This time I used some Sydney Red Gum about 8 x 2. The red gum is very hard. Tried to hog out the interior with the forstner bits as suggested by Harry, but they hardly scratched the surface so went back to a 40mm guide and 1" straght CMT cutter.

Also used that combination to take about 1/2" of the base.

I trimmed the dish from the plank with the table saw and also used the TS to cut an octagonal shape for the dish.

This took a while as I spent some time trying to work out how to hang on to the dish while using my mitre sled.

I eventually used one of the clamp blocks from my new mortise jig. This was only a temporary fix, bit will modify the mitre sled to incorporate a hold down device.

Some sanding tomorrow and a coat of vegetable oil and I have a candy/beer nut dish....


----------



## harrysin (Jan 15, 2007)

I'm sure that I can hear your tail wagging from here James, and justifiably so, perhaps now more members will realize that there is far more to routing than can be performed on a router table. I reckon that it's time to replace your Forstner bits, I have no problem hogging out Jarrah and that can be like steel. May I suggest that for your next project you make a template so that you will be able to rout the hexagonal outside of a bowl. I envisage six pieces of MDF glued together to form a perfect hexagon in the centre.


----------



## jw2170 (Jan 24, 2008)

Hahaha, Harry.

Now you're upping the ante....

Woodworking makes me feel tired....LOL

Going to catch up on some Foxtel with a cold beverage of choice......VBG..


----------



## harrysin (Jan 15, 2007)

Whilst relaxing it will be a golden opportunity to draw the template so that on Monday you will be in a position to mark and cut up the MDF for the hex bowl template, but be quick, Bj is watching this thread and he may well beat you to it!


----------



## jw2170 (Jan 24, 2008)

*Finished...*

Both trays have been sanded to 240 grit and one dose of grape seed oil applied...
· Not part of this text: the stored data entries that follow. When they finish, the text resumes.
Each row below holds a small network's activations on one input, seen along a few directions.
Each table varies a few parts of the input and shows all the possible inputs, shuffled.
A made-up example of a description, with smaller parts first: one of 4 places along a line, together with either a single point or one of 11 places around a ring or (one of 3 separate values, together with one of 5 places around a ring).
Shared parts are said once, and a part with two or three values counts as separate values.
(in the rows, 128 means zero)

A family of inputs:
r1: [155 167 133 127 111 124 126 158  92 139 119 134 106 130 135 114 120 130
 124 123]
r2: [120 108 110 160 118 158 116 120 144 132 135 116 160 143 150 140 161 136
 137 133]
r3: [ 28 147 159 148 144  39 121 154 151  99  81  67 150  42 155 178  45 160
 101  95]
r4: [139 119 124 103 164 112 146 117 147 109 130 170 110 154 102 119 123 116
 124 128]
r5: [143 133 142 136  85 134 111 140  98 147 120 126 119 111 136 122 127 111
 133 149]
r6: [136 116 103 118 167 135 141 114 141 117 136 129 123 153 117 118 146 152
 129 115]
r7: [144 154 146  95 134 119 145 123 111 133 127 153  98 131 109 103 114 113
 139 122]
r8: [148 161 120 137 118 145 129 161 109 135 141 114 136 138 140 133 136 142
 109 114]
r9: [136 127 130 145  94 156 114 142 114 143 142 106 149 117 141 141 143 123
 118 140]
r10: [127  86 131 113 138 122 129  98 154 120 133 161 122 137 102 128 125  98
 135 152]
r11: [132 141 100 150 141 146 132 139 138 123 133 124 147 162 149 131 156 154
 127 107]
r12: [124  84 112 129 142 146 125  94 148 126 138 120 135 134 117 127 148 134
 140 141]
r13: [132 120 154 104 108 128 129 105 119 141 129 143 109 112 110 112 119  95
 149 147]
What do these inputs look like to the network?
> either a single point or (one of 2 separate values, together with one of 6 places around a ring)
Which other rows does r2 become when the choice among 2 separate values takes its other values? List them by row number.
> r11

A family of inputs:
r14: [ 54 140 165 128 136  49 123 146 135 109  90  80 130  43 135 163  47 143
 104 111]
r15: [145  91 118 110 148 137 135  95 149 121 137 170 115 160 102 113 146 107
 142 147]
r16: [163 100 130  77 155 138 151  82 138 125 145 191  91 165  79  92 142  91
 151 147]
r17: [206 135 127  91 114 173 141 114  96 151 156 185  89 177  95  82 162  91
 147 150]
r18: [190 126 114 123 106 174 126 128 105 147 150 163 113 172 118 102 169 106
 137 150]
r19: [171 138 108 141 106 178 122 136 102 149 145 126 130 159 140 110 173 135
 137 133]
r20: [ 46 177 180 150 101  46 113 172 116 121  76  72 139  31 165 167  41 140
 108 104]
r21: [159 137 104 157 100 184 117 149 111 146 152 109 155 154 152 132 176 140
 121 130]
r22: [ 38 160 142 160 151  49 123 169 150  97  85  65 158  62 166 180  60 176
  93  83]
r23: [112 102 108 145 144 142 126 115 158 119 139 115 155 140 134 144 147 142
 126 125]
r24: [125 103 111 128 149 138 132 102 147 123 132 132 131 146 123 122 146 137
 142 128]
What do these inputs look like to the network?
> either one of 3 separate values or (one of 2 separate values, together with one of 4 places along a line)

A family of inputs:
r25: [171 127  89 141 132 183 132 129 129 136 158 135 140 187 134 117 184 143
 131 123]
r26: [ 37 168 154 166 122  55 114 166 133 112  76  58 154  49 178 170  62 169
 112  90]
r27: [161 104  94 148 120 193 123 117 132 139 157 130 153 174 137 123 194 134
 135 141]
r28: [134 107 153  92 121 114 133 101 128 130 127 159 100 116  97 111 112  88
 142 152]
r29: [191 154 117 127 102 182 128 141  90 154 153 149 117 169 129 102 169 117
 135 136]
r30: [ 25 165 157 172 116  56 107 181 128 114  85  19 169  19 179 192  49 182
  88  89]
r31: [175 106 104 145  98 192 114 117 115 153 154 140 137 167 131 114 184 116
 143 155]
r32: [122 110 123 100 172 108 146 100 157 110 130 154 112 145 100 119 117 125
 135 121]
r33: [183 148  98 133 126 173 133 146 106 138 149 141 124 179 134 108 176 141
 126 122]
r34: [183 125 119 132  83 187 117 130  99 158 154 141 128 157 130 109 177 106
 140 152]
r35: [ 22 166 162 170 126  33 111 185 145  99  76  56 166  33 176 197  36 163
  82  91]
r36: [128  88 139 106 136 120 129  89 144 125 128 157 108 126  98 117 120  98
 147 154]
r37: [113  87 129 108 159 119 137  89 160 112 130 149 125 132 104 126 129 116
 138 139]
r38: [142 136 151  86 141 107 145 112 120 126 124 168  89 128  94 104 103  99
 138 135]
r39: [134 130 132  92 166  98 149 117 134 112 120 161  97 138 100 110 109 123
 128 120]
What do these inputs look like to the network?
> either one of 3 separate values or (one of 2 separate values, together with one of 6 places around a ring)

A family of inputs:
r40: [171 105 125 101 125 160 135  94 122 140 145 172 103 163 100  94 159  97
 154 153]
r41: [107 162 132 156 113 112 119 164 117 128 112  97 145 106 160 147 112 150
 113 109]
r42: [ 44 136 174 106 163  22 137 128 155  94  81 113 113  51 117 154  30 130
 113 107]
r43: [156 133 122 126 120 145 129 137 120 133 140 147 125 151 124 123 143 117
 123 135]
r44: [116 127 121 136 135 131 127 131 131 126 130 103 140 120 135 136 130 147
 122 118]
r45: [ 92 136 138 154 111 109 114 143 129 127 110  96 147  94 154 150 108 139
 122 122]
r46: [119 130 139 132 110 127 120 132 117 136 125 107 131 103 134 134 119 128
 127 132]
r47: [185 130 118 104 127 163 139 115 111 141 148 173 101 175 106  92 161 107
 145 141]
r48: [142 108 128 124 119 142 125 116 132 132 138 146 127 138 118 125 140 107
 132 147]
r49: [169 103 107 105 149 163 141  94 135 131 150 168 110 179 101  97 168 117
 149 140]
r50: [133 155 133 134 112 130 124 153 105 137 127 108 129 115 140 131 122 138
 118 120]
r51: [140 105 110 128 143 146 132 115 145 122 143 142 135 155 119 128 151 127
 127 134]
r52: [ 90 134 120 157 136 114 122 142 143 117 115  92 156 112 155 153 120 159
 117 108]
What do these inputs look like to the network?
> either a single point or (one of 3 separate values, together with one of 4 places along a line)
Which other rows does r47 become when the place on the line of 4 takes its other values? List them by row number.
> r41, r43, r50
Which other rows does r46 become when the choice among 3 separate values takes its other values? List them by row number.
> r44, r50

The oil really brings out the colour of the Sydney Red Gum....


----------



## old55 (Aug 11, 2013)

They look absolutely great James.


----------



## Daikusan (Apr 12, 2013)

Looks good to me!!


----------



## TwoSkies57 (Feb 23, 2009)

Fine job indeed James...

The octagonal box especially is an eye catcher. I just may have to give your project here a go. 

b.


----------